Exercise 3. Write a second English concrete syntax, ArithEng2.gf, that
mimics how children learn arithmetic, using “plus” and “times”. Observe the
ambiguous parses in the GF shell, then replace those words with + and *
and remedy the ambiguity with parentheses.
Solutions
Exercise 1.1
Add a new category Var, two lexical variable names VarX and VarY, and a
coercion from variables to expressions:
-- Add the following between `{}` in `Arith.gf`
cat Var ;
fun
VExp : Var -> Exp ;
VarX : Var ;
VarY : Var ;
-- Add the following between `{}` in `ArithEng1.gf`
lincat Var = Str ;
lin
VExp v = v ;
VarX = "x" ;
VarY = "y" ;
Exercise 1.2
Now add a proposition category and a few predicates:
-- Add the following between `{}` in `Arith.gf`
flags startcat = Prop ;
cat Prop ;
fun
Odd : Exp -> Prop ;
Prime : Exp -> Prop ;
Equal : Exp -> Exp -> Prop ;
-- Add the following between `{}` in `ArithEng1.gf`
lincat Prop = Str ;
lin
Odd e = e ++ "is odd" ;
Prime e = e ++ "is prime" ;
Equal e1 e2 = e1 ++ "equals" ++ e2 ;
Exercise 3
If we switch to the more colloquial operators:
lin
Add e1 e2 = e1 ++ "plus" ++ e2 ;
Mul e1 e2 = e1 ++ "times" ++ e2 ;
then the parser exposes the familiar ambiguity:
Arith> gr -tr | l -tr | p -tr | l
Add (Mul (VExp VarX) (Mul (EInt 999) (VExp VarX))) (EInt 999)

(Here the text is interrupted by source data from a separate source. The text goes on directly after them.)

These are the activations of a small neural network, seen along a few directions. Each row is one input.
In each table, some parts of the input vary, and every possible input appears once, in random order.
A made-up example of a description, with smaller parts first: values(3) and (point or line(11) or (line(6) and ring(8))).
Shared parts are said once, and a part with two or three values counts as separate values.

Other details of the inputs shift rows strongly along two fixed directions, in all tables alike. That doesn't count.

Table:
R1: [ 35 -10 -19  15   1 -41 -12   8   2  -3 -19  28]
R2: [-19  19 -12 -10  -4  32  16 -20   4  13  25 -21]
R3: [  5   1   9  -4  -1 -10 -11  29   3  -7 -28  12]
R4: [-19   8  16 -12 -18   4  -3  22   6 -14 -17 -21]
R5: [  0 -14  31  -5  -8 -17 -20  35   7 -17 -33  -3]
R6: [-16  -6  36 -13  -1  24 -11  19  16   1  -8 -12]
R7: [ -1  -8  12   1  -3 -14  -6  14  -3 -16 -19  -1]
R8: [-16   2   6  -3   4  14  -7  -9  -5   1   9 -15]
R9: [-22   5  21 -12  -8   7  -3  21  -3 -17 -19 -20]
R10: [ -2  -3  19  -6 -14 -19 -28  38   8 -16 -35  -6]
R11: [  7 -14  17  -1  -6 -11 -30  14  17   2 -11  -3]
R12: [ 29 -11 -19  15   7 -22 -18  -9   8  13   2  22]
R13: [ 11 -10   5   5   0 -15 -25   3  12   3  -2   1]
R14: [-24   6  25 -14 -11  13  11  15   2 -17  -9 -25]
R15: [ 20  -4 -20  13   0 -31  -5  -6 -11  -7  -7  12]
R16: [ 17  -9 -10  14  20  -8  -2 -21  -7  10  14  19]
R17: [ 30 -20  -3  21  20 -25 -31  -1  -5   6  -9  31]
R18: [-16  17  -5 -14  -5  26  44 -13  -3   1  14 -11]
R19: [-17  13  -4  -6   4  15  25  -7 -16  -7   4  -7]
R20: [-11  10   0  -5   3  26   8  -9   4  12  13  -4]
R21: [  2 -13  27  -1  -9 -13 -50  34  21  -2 -27  -4]
R22: [-2  5  0 -5 -4 13  1 -4 16 11 12 -9]
R23: [  5   1 -23  12  21   5   8 -34 -18  12  23  12]
R24: [ -1  17 -24   1   4  11  37 -23 -15   2  15   4]
R25: [ -8  14 -15  -3  -3  25  15 -23   4  13  25 -13]
R26: [ 22 -15 -10  17  20 -15 -12 -15  -6   8   5  25]
R27: [  5  -6 -16  10  13  -1  10 -39 -12  10  28   1]
R28: [ -2  -4   3   0  -4   1 -12  -5   9   3   5  -9]
R29: [  7  -2   9  -3  -3  -8  -1  22   7  -7 -22  12]
R30: [-25  25  -4 -18 -15  27  27   2   2  -4   4 -25]
R31: [-21  19   2 -15 -17  20  19  11   7  -5  -4 -21]
R32: [  6   4 -20   8  13  -5  32 -25 -20  -2  14  11]
R33: [-6  8  1 -4  3 24  5 -8  5 11 11 -2]
R34: [  5  -9  33  -7  -1   3 -32  35  26   4 -22   6]
R35: [-12  17  -8  -7  -2  16  29  -5  -7  -1   5  -3]
R36: [ 18 -11   8   6   9 -13 -36  20  10   8 -19  22]
R37: [  0  -1   1  -2 -10 -13  -1   9   2 -12 -12  -6]
R38: [  4  -4   2   3   5  -8   7   5  -7  -9 -11  10]
R39: [-30  10  16 -12   1  40  10  -4   2   5  13 -21]
R40: [-12  -7 -11  -6 -18   2  21   9 -21  -2  26   4]
R41: [ -7  -2   2   2   7   9   3 -20  -3   4  18 -10]
R42: [ 2 -1  6 -2  4 12 -4  1 11  9  2  6]
R43: [ 31  -6 -17  12   1 -36  -5   5   2  -1 -12  23]
R44: [ 23  -6 -19  10   6 -12  -4 -18   7  16  13  14]
R45: [-4 -1  9 -5  1  3 16  5 -5 -7 -7  0]
R46: [-26   9  24 -14  -7  20   9  23   0 -13 -16 -15]
R47: [ -9   8  -8  -7 -11   2  25 -12  -4  -6   9 -16]
R48: [-21   3  22  -9  -9   5  -3  22  -1 -17 -19 -18]
R49: [-12  11  -4  -8 -11   4  22  -7  -2  -8   7 -18]
R50: [ 10   3 -20  11  12  -8  21 -19 -22  -4   6  14]
R51: [ 20   4 -27  10   0 -19   9  -8  -7   0  -1  14]
R52: [-14   1  21  -9 -12  14 -22  15  16  -1  -6 -21]
R53: [ 28 -12 -12  13  15 -15  -9 -13   3  16   6  29]
R54: [-16   1   8  -1   3  14  -6  -9  -3   2  10 -14]
R55: [  8   8 -22   0  -4  -5  27 -15  -3   3  10   2]
R56: [ 10  -7 -16  16  14  -7  -5 -29 -14   6  18   7]
R57: [ 18  -9 -15  13   7 -23 -27 -10  -2   7   1  11]
R58: [ -1  -3  19  -5  -9   3 -33  29  24   5 -18  -4]
R59: [ -8   2   5  -1  -3  -1   6   2 -11 -14  -6  -9]
R60: [ 17 -16  -9  17  14 -20 -17 -17  -7   4   6  14]
R61: [-18  -9  -5  -7 -14  20   9  -1 -11  12  41  -3]
R62: [ 20   2 -20   9   9 -16  19 -11  -9   2   3  23]
Each input here is: values(2) and (point or (ring(5) and line(6))).
Q: The inputs of R23 and R19 match in every part but the values(2) part. If R8 is changed in the same way as R23 into R19, which row does it become?
A: R9
Q: The inputs of R59 and R56 match in every part but the values(2) part. If R37 is changed in the same way as R59 into R56, which row does it become?
A: R28
Q: Which other rows does R45 become when the values(2) part takes its other values? List them by row number.
A: R6
Q: Which other rows does R42 become when the line(6) part takes its other values? List them by row number.
A: R20, R33, R34, R36, R53

Table:
R63: [ -8   5  26   1   3  27 -15  16   9  -3  -8  -7]
R64: [ 21 -14 -22   9  -5 -30  -7  12  -6   3  -4  27]
R65: [-15  -7  10  -7 -17  -7  -6  25  -6 -12 -13  -6]
R66: [-15   3   6 -17 -11  14  -5  16  11  15  12  -3]
R67: [-18  -8  20 -11  -3   9 -25  18   6  10   5  -8]
R68: [ 4  1 18 -5 -3 14  7  8 22  3  0 -1]
R69: [ -1   6  -6  14  13   9   7 -20 -19 -10   9  -2]
R70: [  1  -5  -9   5  21 -17   3 -30 -13   2  10   2]
R71: [  2 -11   8   6 -14 -18  -7  23  -9 -17  -7   2]
R72: [ -3  -2  28  -3   4  17 -26  22  12   0 -20  -3]
R73: [ -8 -11  32  -7   2   2  -8   7   7 -13 -14 -15]
R74: [ 20  -3 -34  15 -21 -33 -35 -18  13   6  12 -15]
R75: [-22  -7  14  -8  -8  16   1   0 -10  -9  14 -21]
R76: [ 21 -10 -14  13  -2  -7  -2  -2  -1  10  20  23]
R77: [ 10 -12   8  14  15 -19 -36  14  -7  -9 -31  16]
R78: [  2  12 -17   5   3  -1  22 -15 -19 -10  -2  -1]
R79: [-16  11   8  -6  -7  12  36 -11  -5 -15   6 -22]
R80: [ 15   5  -5   0   3 -23 -18  27   5   0 -29  20]
R81: [  3   0  -4  10  14   1  -2 -15 -16  -7  -2   2]
R82: [  5   3   9  -4 -24 -16 -38   6  42  -3 -19 -37]
R83: [  6  -8  -1  -7 -11 -25 -18  33   5   2 -12  13]
R84: [ -3  -5  -5   6  15  -3  10 -30 -12  -2   8  -1]
R85: [-12  -5 -12   3   4  17   6 -21 -12  14  30  -1]
R86: [-15  19 -13 -17  -1  11  41 -17   2   7  16 -13]
R87: [ -9   4  15  -4  -5  -3 -12  30  -1 -16 -38  -2]
R88: [ 23 -15 -13   7  -3 -12  -9   2   2  13  11  24]
R89: [  8  -7   8   9  17 -25 -39  15  -7  -5 -27  14]
R90: [ 22 -11 -21   6  -8 -24   4   6  -7   1   5  20]
R91: [  3  27 -39   8 -13   3  -5 -40  11   6  16 -33]
R92: [ -3  -3   7  -3  -1 -13   8   3  -2 -11 -19  -3]
R93: [-27  15   7 -19  -4   8  29  -8  -3  -6   1 -25]
R94: [ -3   7  15 -10 -12   9  20  15  16 -10  -7  -9]
R95: [ 15 -16 -11  10  -6 -32  -5   5 -17  -9  -4  13]
R96: [ -7   2  16 -14  -3  19   6   8  23   9  -6  -3]
R97: [-12 -10  19  -7  -7  20 -11   8   4   5  12 -11]
R98: [15  7 -1  8  4 10 -3  8  8  4 -4 15]
R99: [ -8  19   0 -12 -10  21  21  11   5  -6  -8  -9]
R100: [-18   4  16  -3   4  21  21 -19  -4 -12  15 -24]
R101: [ 10  -8  10  10  12   3   0 -14   5   4   9   4]
R102: [ -3  12  11 -10  -3  27   1  13  15   5  -8  -2]
R103: [ 11  18 -26   9   2   6  29 -12  -9  -3  10   9]
R104: [  1   4  16  -6  -1  15 -20  31  20   6 -27   9]
R105: [  7 -10 -17   7  -1 -38  -9   4 -20  -2  -1  14]
R106: [-22 -13  21  -6  -7   6 -19  17  -5  -9  -4 -12]
R107: [  4   8 -20  10  24   3  -3 -26 -12  17  14  12]
R108: [  4  11  -9  11   2  -4  14  -4 -17 -15  -6   2]
R109: [ 14 -10 -22   7   0  -6  -2  -7  -3  17  17  23]
R110: [ -3 -10  32  -8   4  13 -10   7  17   2  -8 -10]
R111: [  0  -8  -5  11   2  11   2 -15  -9   7  31   2]
R112: [-25  -8  21 -12  -6   2 -22  18  -4  -5   0 -16]
R113: [-24   9  13 -15   9  27  13 -18   8  13  17 -21]
R114: [-11   5  13  -1   8  24 -13   6   4   5  -9  -2]
R115: [ 20  -1 -17   2   3 -15  25 -14   1   1   2  11]
R116: [ 21  -4 -19   5   5 -23  14  -8   1   3  -7  20]
R117: [15 -5  6 -3  2  1  5 -1 18  9 -2  9]
R118: [ -1  17 -31   6  11 -12  20 -24 -26  -1   4   6]
R119: [ 16   9 -30   9   6 -10  12  -6  -9   3  -7  22]
R120: [ 16 -22  -7  22   6 -25 -17  -7 -20  -8  12  15]
R121: [ 10 -16  13   5  13  -7 -19  -1   9   7 -11  11]
R122: [ 11  13 -24   3  14   2   3 -14  -2  19   8  19]
R123: [ -6  -1  15  -9  -7  -4  16   4   1 -15 -14 -13]
R124: [-17  15   7 -21   0  25  21  -8  17  15  13 -13]
R125: [-20  17 -17  -9 -19  30  49 -13  -9  -1  39 -18]
Q: Describe the family of inputs behind these rows.
A: values(3) and (point or (line(4) and ring(5)))
Q: The inputs of R94 and R125 match in every part but the values(3) part. If R82 is changed in the same way as R94 into R125, which row does it become?
A: R74
Q: Which other rows does R87 become when the values(3) part takes its other values? List them by row number.
A: R65, R92
Q: Which other rows does R94 become when the ring(5) part takes its other values? List them by row number.
A: R68, R79, R100, R101
Q: Which other rows does R67 become when the values(3) part takes its other values? List them by row number.
A: R107, R113
Q: Which other rows does R117 become when the ring(5) part takes its other values? List them by row number.
A: R73, R110, R115, R123

Table:
R126: [  4  -4   8  -1  10 -13  -9  21  -7  -6 -26  13]
R127: [-37  15  18 -23   1  43  22  -8   3   9  20 -25]
R128: [ 13  -3 -30   8   1 -11  14 -27   0  12  19   9]
R129: [-10  -1 -22   7   8  11  32 -45 -18   7  37  -4]
R130: [-22  -3  12 -11 -12  14   2   4  11  -3   3 -25]
R131: [-30   8  19 -13 -14  30  23   0  -7  -9   9 -27]
R132: [ -1   1  26  -5  -8   4 -13  39  19  -3 -22   1]
R133: [ 31  -8 -17  11   0 -31 -11   1   3   0   0  20]
R134: [ 10   1 -23  16  19   6   2 -27 -15  11  18  17]
R135: [-17  22 -13 -12  -5  26  42 -15  -5  -1  13  -7]
R136: [ 15 -17  10   7 -10 -27 -25  23   2 -10 -23   5]
R137: [ 35 -20  -7  17  17 -32 -16   5  -8  -1  -6  35]
R138: [ 18  -6   6   7  -8 -26 -24  29  13  -3 -21  10]
R139: [-28  18   9 -23 -14  27  12  -3  16   9  15 -28]
R140: [ -2   0  -6   8  -1   2 -19  -5   0   0   3  -7]
R141: [  3  18 -41   3   3  -7  32 -31 -17   5  16   0]
R142: [ 16  -6   9   2  -6  -9  -6  22   7   0 -18  15]
R143: [ 30   8 -14  21  31 -16   7 -47   3  -2 -11   5]
R144: [  2  -7  -2   0  -2  -2 -15  -6   1   3   5  -9]
R145: [-1 -1 -4 -3  0 12 14 -6  9 10  8  4]
R146: [ -4  -9  25  -9 -13  -6 -23  32  14 -15 -16 -14]
R147: [-10   9  12  -5  -4  27 -12  15  16   5  -6  -5]
R148: [  7  -7  29  -8  -8  -2 -22  44  23  -7 -24   6]
R149: [ -3  -8  30 -10  -3  -6 -18  41   7 -16 -37   8]
R150: [-20  -1  21 -11  -4  24  -6   2   1   0   6 -20]
R151: [ -2 -19  34  -7   0   0 -26  37  17  -3 -26   5]
R152: [  6  -1 -22  20  14   0  -3 -32 -18   6  21  10]
R153: [  2   5  -9  -5  -6   8   0 -10   7  10  12  -8]
R154: [ 18   1 -25   8  11   2   9 -26  -5  18  20  16]
R155: [-31  12  16 -21  -1  50  20  -7   1   7  19 -26]
R156: [ -5   3  -9  -1  -1 -13   0   1 -10  -8 -10  -8]
R157: [ -3  12 -13  -6 -11  -2  17  -4  -1  -6  -1  -3]
R158: [-13   6  -3  -1   5   0  12  -6 -18  -7  -2  -6]
R159: [ 13  -7 -25  12  11 -26  -6 -29 -10  11  18   9]
R160: [-26  22   3 -13 -15  39   5  -1  13   4  12 -29]
R161: [-10  -1  22 -10  -6  17   7  19   0  -5  -9  -6]
R162: [ 17  -4 -28  20   6 -25   4 -21 -15   0  14   9]
R163: [-19   1  21 -10  -7  18   6   8   0 -11   7 -18]
R164: [-13   3  22  -6  -1  16   3  20   3  -5  -6  -7]
R165: [ 25 -17 -10  19   9 -42 -15   0 -17 -11 -16  31]
R166: [ 19  -1 -23  10  16 -15   2 -23  -2  20  15  25]
R167: [-18  11 -11  -8  -9   7  24 -14 -10 -11   9 -18]
R168: [ 14  -3   5   1   4 -21 -17  30   6  -3 -35  19]
R169: [ 21 -10   7   4 -14 -25 -20  27  10  -4 -24  11]
R170: [ 11  -9 -16  14  17 -21  -4 -30 -16  11  19  17]
R171: [-2 -3  6  8  2 -5  0  1 -9 -6  3  0]
Q: Describe the family of inputs behind these rows.
A: point or (ring(5) and line(9))
Q: Which other rows does R128 become when the line(9) part takes its other values? List them by row number.
A: R133, R138, R139, R141, R153, R157, R160, R169
Q: Which other rows does R132 become when the ring(5) part takes its other values? List them by row number.
A: R138, R162, R164, R171
Q: Start at R126 and move only the line(9) part, one step at a time. The first step leads to R149. Which rows follow, in order?
A: R161, R164, R137, R151, R127, R155, R134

x times 999 times x plus 999
Add (Mul (VExp VarX) (Mul (EInt 999) (VExp VarX))) (EInt 999)
Add (Mul (Mul (VExp VarX) (EInt 999)) (VExp VarX)) (EInt 999)
Mul (VExp VarX) (Add (Mul (EInt 999) (VExp VarX)) (EInt 999))

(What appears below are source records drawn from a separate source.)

Each row below holds a small network's activations on one record, seen along a few directions.
Here are examples, each followed by its value of one field, SOKED.
Other fields move the rows too, some of them a lot.
Random noise pushes rows far along 12 fixed directions. That doesn't count. These rows show it; they differ only by the noise:
[ 133  140   67  -35  189  256    2  -32 -142   20  201  -98  248  186
  303 -154  104  -20  -57   -2   91  -47  -59  230   30]
[ 175  -78  441  202  659  163 -160   25  -28 -435 -147  255   40  -21
   57  752  481 -108  151   59   73  198 -162  134 -457]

Mul (VExp VarX) (Mul (EInt 999) (Add (VExp VarX) (EInt 999)))
Mul (Mul (VExp VarX) (EInt 999)) (Add (VExp VarX) (EInt 999))
x times 999 times x plus 999
x times 999 times x plus 999
x times 999 times x plus 999
x times 999 times x plus 999
x times 999 times x plus 999
This is precisely the sort of thing that forces one to confront fixity, precedence, and what a “natural” linearization really means.